Global delivery logistics service
Our client wanted to understand the driver for high volumes of tracking calls in to the contact centre to determine root cause and identify improvement strategies in agent behaviour, process, and / or technology in pursuit of reducing in these contacts.
The challenge
Delivery service identified that “tracking call” volume was high and continuing to increase. They asked us to research the various reasons for these tracking calls using speech analytics technology, and to utilise expert quality evaluators to further determine root causes.

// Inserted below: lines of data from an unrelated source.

Each row below holds a small network's activations on one input, seen along a few directions.
In each table, some parts of the input vary, and every possible input appears once, in random order.
A made-up example of a description, with smaller parts first: ring(5) and (point or line(9) or (values(3) and line(4))).
Shared parts are said once, and a part with two or three values counts as separate values.

Other details of the inputs shift rows strongly along two fixed directions, in all tables alike. That doesn't count.

Table:
row 1: [ 11  19  -1  10 -17   8  -2   3  -1 -16  10  11   4  27]
row 2: [ 11  17  -7   7 -16  11   3   4   2 -16  18  14   0  18]
row 3: [ 10  18   3   2 -10  13   3   4  -6 -18   6  13   7  24]
row 4: [  5  22  -5  18  -8   8 -10   6  -4  -9   2  19   2  21]
row 5: [ 1 15  5 10 -6 10  2  6 -8 -6 -6 28  6 19]
row 6: [  0 -28  -5 -12   5 -35  29 -12  -4  18   3 -11  13 -23]
row 7: [ -2 -11   7 -49   3  35 -63 -23  33  27 -21 -70  -9  -2]
row 8: [ -2 -21  -8 -11   9 -34  30  -4   2  13  16 -20   6 -24]
row 9: [  3  10   7  13  -6  21  -4   2   1 -19  -2  27  -7   7]
row 10: [ -1 -29  -4 -12  11 -37  32 -11  -7  17   8  -9  12 -20]
row 11: [  1 -28  -2  -9   7 -41  32 -13  -9  20   1 -11  15 -20]
row 12: [  0 -21  -3  -9  15 -41  34  -6  -9  17   9 -16  11 -15]
row 13: [  1 -26 -16 -17   6 -40  26  16 -11  10   9  -9  -7 -35]
row 14: [-11  -7   9 -35  10  43 -66 -19  39  21 -27 -64 -25 -12]
row 15: [-13 -10  14 -36   7  47 -79 -24  39  18 -26 -66 -24 -12]
row 16: [  4  14   0  12  -8  11  -6   4 -10  -7  -8  28  10  16]
row 17: [ -7 -20 -17  12  17 -45  16  -5 -14  21   0 -14  10 -18]
row 18: [ -4  12  13  15  -4  16  -2   3 -11 -20   7  20  -1  11]
row 19: [  4  11   7  12  -6  21   0   5   1 -13  -3  28  -5  14]
row 20: [  0 -20  -7  -2   7 -45  28  -8  -3  19  11 -20   7 -13]
row 21: [  4  23  -1  10  -1  16 -10   9  -7 -11  -2  19   5  21]
row 22: [  1  17   7  18  -6  18  -9   6   2 -25   7  16  -8   7]
row 23: [ -3  -7   3 -51   5  39 -61 -20  36  24 -15 -69 -13  -4]
row 24: [  2  24  -1  17 -11   9  -5   9   1  -8   0  19  -1  23]
row 25: [-13 -24   5   3  20 -31  22 -11  -7  11   1 -11  -3 -28]
row 26: [ -5  -8   1 -52   3  41 -58 -20  38  22 -12 -69 -14 -11]
row 27: [ 12  11 -15  -3 -20  12  -5  24  -5 -21  13  20 -15   0]
row 28: [  1  16   3  23  -9  13  -8   3   3 -23  10  17 -10   7]
row 29: [  1  19   3  14  -6  11   1  13   4 -12   1  20  -1  20]
row 30: [  9  18  -4  -3 -12  23   4   7   1 -21  17  16   2  10]
row 31: [ 11  19   0   3 -11  12   1   8  -1 -18  12  14   5  21]
row 32: [  4  11   6  14 -11  20   1   4   2 -11  -6  28  -3  10]
row 33: [ -2 -21 -12  -6   4 -36  29  -8   3  16  17 -21   4 -23]
row 34: [  0  19   4  11  -4  16   0  12   3 -12  -1  19  -1  19]
row 35: [  4  23  -2  13  -3  10  -9   9  -6 -11   0  19   5  20]
row 36: [-10 -13  -2   3  16 -42  26   0  -5  24  -5 -13   8 -13]
row 37: [ -1 -29  -7 -13   3 -32  32 -12  -3  16   7 -11  11 -29]
row 38: [ -2   8  13  15  -7  18  -6   1  -9 -20   4  22   1  11]
row 39: [ 10  18  -4   1 -13  15   3   8   2 -19  16  15   3  16]
row 40: [ 11  18  -3  -2 -10  18   4   6  -1 -19  15  18   3  16]
row 41: [ -8 -21  -2   9  18 -38  29  -3   0  13   2 -11  -3 -28]
row 42: [  4  18  -8  15   0  16 -10   8 -13 -14  -2  19   7  17]
row 43: [ -8 -22  -1   6  21 -36  30  -5  -2  13   1  -9  -3 -29]
row 44: [ 13   6  -9 -11 -17  17  -4  21 -12 -20   6  31 -10  -1]
row 45: [ 11  20   4   5 -13  14  -3   5  -1 -17   7  10   6  26]
row 46: [ -8 -27   1   4  12 -35  27 -11  -3  15  -8  -2   0 -31]
row 47: [ 10  17   3  -1 -10  18   2   1  -6 -16   8  17   5  22]
row 48: [ -9 -21  -4   2  23 -42  26  -5 -17  26  -5  -7  12 -14]
row 49: [ 10  12   5   1 -14  15   1  -2  -7 -17   1  19   9  24]
row 50: [ -9  -5   8 -33  11  39 -61 -12  41  27 -25 -66 -22  -8]
row 51: [ -1  15   5  10  -4  15   3   8  -1 -10  -2  24  -1  20]
row 52: [  2  18   5  11 -12  14  -2   5  -4  -7 -11  27   6  17]
row 53: [ 0 20  4  9 -4 15  0  7 -7 -8 -5 23  2 23]
row 54: [-13 -23   7   7  19 -36  23  -5 -11  12   7 -14   4 -23]
row 55: [ -7 -23  -3   1  20 -39  20  -7 -13  26  -8  -5  13 -15]
row 56: [-11 -29   4   6  12 -37  24 -13  -7  12  -3  -6   1 -33]
row 57: [  4  17   4  17  -6  18   0  12   6 -13   3  19  -7  14]
row 58: [ -2  16  10  20  -7  13  -5   7  -5 -22  10  16  -1  11]
row 59: [  5  17   0  22 -10  14   1   8   6 -12   5  19  -9  15]
row 60: [ -3 -21   1  -9  12 -37  30 -11 -11  17   0 -18  12  -9]
row 61: [ 11   9  -9 -11 -15  20  -2  24 -12 -21   8  26 -12   0]
row 62: [ 10  11  -2  -3 -14  21   5   0  -2 -20  14  23   5   9]
row 63: [ -9 -24   2   4  19 -35  34  -4  -5  21  -2  -5  -1 -20]
row 64: [ 11  13   5   3 -20  16  -1  -3  -5 -16  -2  19  10  21]
row 65: [ -9 -19  -5   9  12 -45  27  -1   3  24   1 -12   1 -13]
row 66: [-12 -22   3  16  12 -44  23  -7  -8  12  10 -15   3 -23]
row 67: [  1  16   8  15  -3  19  -7   4  -1 -24   6  19  -9   6]
row 68: [ 2 24  3 10 -3 13 -1 12 -4 -8 -2 19  3 20]
row 69: [ -8 -19 -14   9  22 -46  22  -1 -16  19  -1 -11  14 -20]
row 70: [-15 -12  17 -31   1  37 -71 -22  31  21 -25 -63 -14 -13]
row 71: [  3  16  -6  13  -1  19 -11   6 -15 -13  -5  20   7  18]
row 72: [  5  14  -6  15  -9  19 -15   4 -12 -12 -10  25  10  14]
row 73: [-10 -10  -2 -35  10  39 -79 -18  26  29 -34 -65  -7  -4]
row 74: [  0  -8  -7 -57   1  37 -64   5  28  19 -17 -62 -28 -22]
row 75: [  0  13   5  10  -7  16  -1   7   0 -11  -5  27   1  20]
row 76: [ 13   7  -9  -9 -23  19  -4  21 -11 -20   2  31  -9  -4]
row 77: [ -7 -21  -5  14  14 -43  29  -6   1  14   5 -10  -5 -27]
row 78: [-10 -25   0   2  11 -40  30  -6  -4  23 -11  -2   8 -18]
Description of these inputs: line(6) and (point or line(4) or line(8)).
Changing only the line(6) part turns row 69 into row 71. The same change can be made to row 13. Which row results? -> row 61
Changing only the line(6) part turns row 33 into row 26. The same change can be made to row 2. Which row results? -> row 23
A walk changes only the line(8) part. It starts at row 38 and steps to row 15. List the rest of the walk in order. -> row 9, row 19, row 75, row 5, row 55, row 73
Which other rows agree with row 11 in the line(6) part? List them by row number. -> row 6, row 16, row 32, row 37, row 46, row 52, row 56, row 64, row 70, row 72, row 76, row 78
A walk changes only the line(8) part. It starts at row 71 and steps to row 48. List the rest of the walk in order. -> row 53, row 51, row 63, row 14, row 25, row 18
A walk changes only the line(6) part. It starts at row 20 and steps to row 31. List the rest of the walk in order. -> row 12, row 47, row 7, row 11
Which other rows does row 30 become when the line(4) part takes its other values? List them by row number. -> row 3, row 12, row 40

Table:
row 79: [ -1 -22   3 -33   1   0  11  -5   9  15  10 -15  -5 -24]
row 80: [ 22  11 -17   3  -6 -10  22  15 -43 -14  -8  47  16  18]
row 81: [ -6  30  26   4 -22  81 -63 -14  34 -19 -25  10 -16  29]
row 82: [ -6   6  -1  51  -1 -13  19  14 -15  -9 -15  55  -4   9]
row 83: [  6  34  20 -25 -35  68 -77  26   7 -29 -21   2 -23  25]
row 84: [-15   1   8   3  30 -15  -1  -5   7  29  -9 -27   4   3]
row 85: [ -4 -19   1 -34 -13 -22  -4  22  -5  12   7 -24 -16 -20]
row 86: [-19   0  -7  13  26 -21 -16  -5  -5  14   4 -36   6  -9]
row 87: [ 18 -10  -6 -26  -8 -19  12 -25  13   9  14 -38   7   2]
row 88: [  0 -18   6  -1   0 -13  13 -10  31   2  12 -32 -22 -23]
row 89: [ 14 -24 -12 -44  -6 -11   7 -17  -7  11  10 -22   2 -10]
row 90: [-12  -9  19  -4  19  -7  10 -24   8  16   5 -34  15   5]
row 91: [  5  12  -9  28  -7 -15  21   8 -25  -1 -10  49  32  33]
row 92: [ -2  -9 -11   3   9 -19   3   7  25  14   0 -29 -23 -17]
row 93: [ -6 -14 -29 -20   7 -13 -14  11  -8  12  10 -23  -3 -30]
row 94: [  7 -26  -7 -42  -2  -6   7 -10   1  10  11 -21   9 -11]
row 95: [ -9 -17 -13 -24  11  -7   0  11   7  19  -6 -10 -20 -26]
row 96: [ 10  13 -14   3  -7  -3  33  29 -20 -10  15  53   2   6]
row 97: [ 27  25 -25  12 -18 -21  35  13 -17 -15  19  29  16  32]
row 98: [  1   3  14  16  -5   6  35   7 -17 -30   2  58  -3 -10]
row 99: [-18 -15  17  -1  -8 -29 -15   2  -1  25 -21 -22  -1  -5]
row 100: [-19 -10 -13  13  11 -21 -23  -8  -5  24 -18 -19  12 -16]
row 101: [ 14 -15 -28 -39   1 -16  -3   2 -13  23  -3 -21   2  -4]
row 102: [ 10 -11  -2 -25  -3 -16  12 -18  22  10  16 -35  14   1]
row 103: [  9  36   0 -24 -16  82 -64  15   8 -14 -29   6  -2  31]
row 104: [ -4 -30   0 -19   1  -1   6  -3  13   3   7 -17 -27 -35]
row 105: [ 13   4  -4  -4 -20   8  44  11 -20 -24  27  46  13   9]
row 106: [ 15  30  12 -10 -33  70 -64 -24  15 -16 -22   2   3  50]
row 107: [  5  22  -4  28   9 -16  28  10 -24 -12  10  31  26  40]
row 108: [  0   9  -2  19   4  -3  27  24 -24 -18 -11  60  -4  -5]
row 109: [-16 -27  16  13   7  -9  -1 -22  15  15 -20 -13 -11 -20]
row 110: [-19 -10  25   5  24  -7   7 -22  16  10   0 -27  -8 -10]
row 111: [ -6 -12  14  -9  19 -13   4 -26   6  12   6 -34  19  11]
row 112: [  2  -8   8 -16   0 -12  15 -14  30  14  15 -29   0 -13]
row 113: [ -4 -23 -12 -24  -2  -6  -5  -7  -1   0  22 -24  -4 -35]
row 114: [  0   1  -9 -12   8 -19   7   3  23  27   2 -28  -2  -7]
row 115: [  8  28  -9 -16 -20  78 -67  25  25 -24 -10   6 -41  16]
row 116: [ -1  25   1  33   9 -10  35  12 -22  -8   9  32  22  34]
row 117: [ 11  22   6  17 -32 -25  32  33  -9 -28  29  26  -3  17]
row 118: [  1  31  20  -4 -28  81 -59 -16  25 -12 -21   3   7  43]
row 119: [ -9  22   7  42  17 -14  30  12 -13 -14   5  42  -1  20]
row 120: [ -5  -3  -8  -6  10 -19   7   3  25  19  -1 -25 -16 -15]
row 121: [ 13  21   3 -16 -29  84 -67   7  24 -37  10  -1 -35   7]
row 122: [ -2  15   1  36  -2 -12  25  10 -17   4 -11  56  18  20]
row 123: [  3 -25   5 -33   6  -6   1 -15  -5   9 -12 -16  16 -14]
row 124: [-17 -10  10   8  19 -14  -6 -24   2   3  17 -38   6 -14]
row 125: [ -3 -12   8  -9   2 -12  17 -13  31   8  12 -28 -14 -21]
row 126: [ 13  16   9  22  -3 -12  35 -15 -26 -24  21  30  20  36]
row 127: [  3 -16   1   2   1 -15   4 -11  24   1  21 -35 -17 -27]
row 128: [ -8 -22  -3  -5  19  -9 -10   9   0  13 -27  -9 -19 -32]
row 129: [ -4   0 -25  -2   4 -23  -8   4  11  12  15 -37   1 -18]
row 130: [  1  13 -18  24  -1  -9  12  23 -39 -26   6  50  12  -9]
row 131: [ 19   9 -24  -5 -11  -8  29  26 -28 -15  16  46  17  19]
row 132: [ -8 -29  12  -9  10  -2   2  -9   5   2 -15 -12 -19 -38]
row 133: [  6  13  -2  13   3  -3  28  24 -27 -11  -7  58  11   3]
row 134: [ -4 -28   7  -6  10  -3  -7  -9  -3   0  -8 -15 -14 -41]
row 135: [ -9  12   2  42   1 -11  23  10 -13  -4 -15  58   4  12]
row 136: [ -6 -22   9 -10   2 -13  -3 -29   6  23 -16 -18  23   4]
row 137: [ 12  29 -14 -13 -20  77 -77  25  18 -25  -2   2 -35  13]
row 138: [  1  -6 -16   6   8 -21  -6   8  17  13   8 -33 -17 -21]
row 139: [ -4  10  21  47   6  -3  35  -1  -8 -32  18  35  -9  12]
row 140: [  3 -17 -11 -28  15 -12  -8   3 -12  21 -24 -15  16  -9]
row 141: [  9  -2 -19 -20   3 -23   5   1  14  23   3 -35  14   6]
row 142: [ -5 -22  14 -24  11   0   6 -11   2  14 -12 -11   3 -28]
row 143: [  3  -9   2 -20  -4 -10  18 -15  23  14  14 -37  10  -5]
row 144: [ -3   8  -6  54  -2 -15  11  15 -23 -10  -6  52   2   5]
row 145: [  7  26  11 -28 -27  88 -55   5  31 -30   2   7 -32  14]
row 146: [  2   0 -15 -16   3 -16   9   2  16  26   1 -35   8   0]
row 147: [ 12  11 -20   0 -11  -1  36  28 -27 -11  14  46  12  13]
row 148: [ -1  -9  -7  -7  -4 -16   1 -15  18   0  28 -39   1 -24]
row 149: [ -1  15  -5  32  -7  -9  27   9 -23   3 -11  48  28  27]
row 150: [-14  -6   1  21  31 -19 -14   0   0  15  -3 -31 -12 -11]
row 151: [ -1  10  16  50   6  -7  27  -1 -15 -32  27  31  -3   8]
row 152: [-18  -5  23  -1   8 -29  -6   5  -2  13   0 -39  -6   2]
row 153: [ -5 -20  -9  -2  19 -12 -17  10  -9  13 -19 -12 -14 -36]
row 154: [ -3 -22   9 -27   6   2   8 -12  -5  13 -13 -17  12 -21]
row 155: [  4   6  -1  20 -10   0  21   5 -32 -40  18  49  11 -13]
row 156: [ 11 -24   1 -34   3 -10   1 -22 -13   9 -13 -18   9 -12]
row 157: [  2 -12 -13  -5   4 -23 -10 -15 -11  36 -29 -18  17  10]
row 158: [-14 -18  18  -1   8  -8   1 -25  14  27 -16 -12  11  -9]
row 159: [ 13  49   0  -8  -9  65 -70  -4   9 -13 -15 -17  -2  62]
row 160: [  0  43  33  -1  -7  78 -57 -12  32 -20   0  -9  -8  42]
row 161: [-17  -8   6  18  31 -17  -6  -1   9  17 -11 -27 -18  -7]
row 162: [ -1   1  10  50 -10  -6  21  -4 -15 -23   6  49   2   1]
row 163: [ -5   8   3  42 -14  -7  18  -8 -22 -25  13  46  20   4]
Changing only one part turns row 149 into row 146. The same change can be made to row 158. Which row results? -> row 112
Changing only one part turns row 125 into row 145. The same change can be made to row 129. Which row results? -> row 93
Changing only one part turns row 108 into row 135. The same change can be made to row 134. Which row results? -> row 162
What is each input in this table made of? -> ring(5) and (point or (values(2) and line(8)))
Which other rows does row 131 become when the values(2) part takes its other values? List them by row number. -> row 94
Which other rows does row 80 become when the values(2) part takes its other values? List them by row number. -> row 156

Table:
row 164: [  0 -11  -8 -12   3  -8  -3   4   2   7   0 -13  -8 -18]
row 165: [ -7  -7  -1   0  12 -11  -6  -3   0  15 -10 -16   1  -5]
row 166: [  0 -12   1 -16   2  -6   4  -5   6   8   3 -16  -3 -12]
row 167: [ -2   9   5  10  -3  14 -11   0  -3  -9  -7  13   0   8]
row 168: [  6   7   1  -3  -9  14  -2   5   3 -13   7   8  -6   3]
row 169: [ -2 -12  -3 -10   2  -7   2   0   7   6   4 -15  -8 -17]
row 170: [-1  7  9 10 -3 14 -4 -4  2 -9 -2 11 -1  8]
row 171: [  8   8  -1  -8 -10  16  -2   6  -2 -11   3  14  -1   7]
row 172: [  5   9  -3   1  -9  13  -6  10   4 -15   9   8 -11   0]
row 173: [ -3  -5   1  -4   6 -13   4  -8   7  16  -5 -16   5   1]
row 174: [ 2 14 -1  6 -3 11 -8  4 -1 -4 -5 10  5 17]
row 175: [ -2  11   3  12  -1  13 -14   2  -3  -7  -6  10  -1  10]
row 176: [ 10  -8 -13  20  -1 -53  71   7 -40 -11  27  44  26  -2]
row 177: [ -3  10   6  14   0  12 -12   0   3  -8  -2   5  -4   9]
row 178: [  0 -13  -4 -15   3  -9   4   0   0   8  -1 -11  -2 -14]
row 179: [ 10  11  -3  -5 -11  12  -3  -2  -1 -12  12   2   6  13]
row 180: [ -7 -14   5  -5   9  -7  -2 -11   2  15 -12 -13   2 -11]
row 181: [-10 -11   7   3   9  -7  -5 -10   6  10  -7 -15  -3 -11]
row 182: [-1 14  3 13 -1 11 -9  2  2 -7 -1  5 -1 12]
row 183: [ 5 14  0  3 -7 11 -4  4 -1 -3 -4 13  7 21]
row 184: [ -6  -5   1  -1   9 -13   1  -6   5  15  -4 -17   3  -2]
row 185: [ -1 -13  -6 -13   3 -10   3   2   0   9   0 -11  -5 -17]
What is each input in this table made of? -> values(2) and (point or line(4) or line(6))
Which other rows does row 175 become when the line(6) part takes its other values? List them by row number. -> row 165, row 167, row 174, row 180, row 183
Which other rows does row 184 become when the line(6) part takes its other values? List them by row number. -> row 170, row 173, row 177, row 181, row 182
Which other rows does row 171 become when the values(2) part takes its other values? List them by row number. -> row 166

We proposed a deep-dive evaluator listening study coupled with qualification and call filtering using Speech Analytics technology to determine root causes for tracking calls, with the goal of proposing changes to people, process, and / or technology in pursuit of the reduction goals above.
Approach
Global Delivery Service recently identified tracking calls as the driver of a majority of their calls. Using Speech Analytics and expert human listening, we conducted a study focused on identifying specific sub-drivers along with root causes and recommendations for mitigation.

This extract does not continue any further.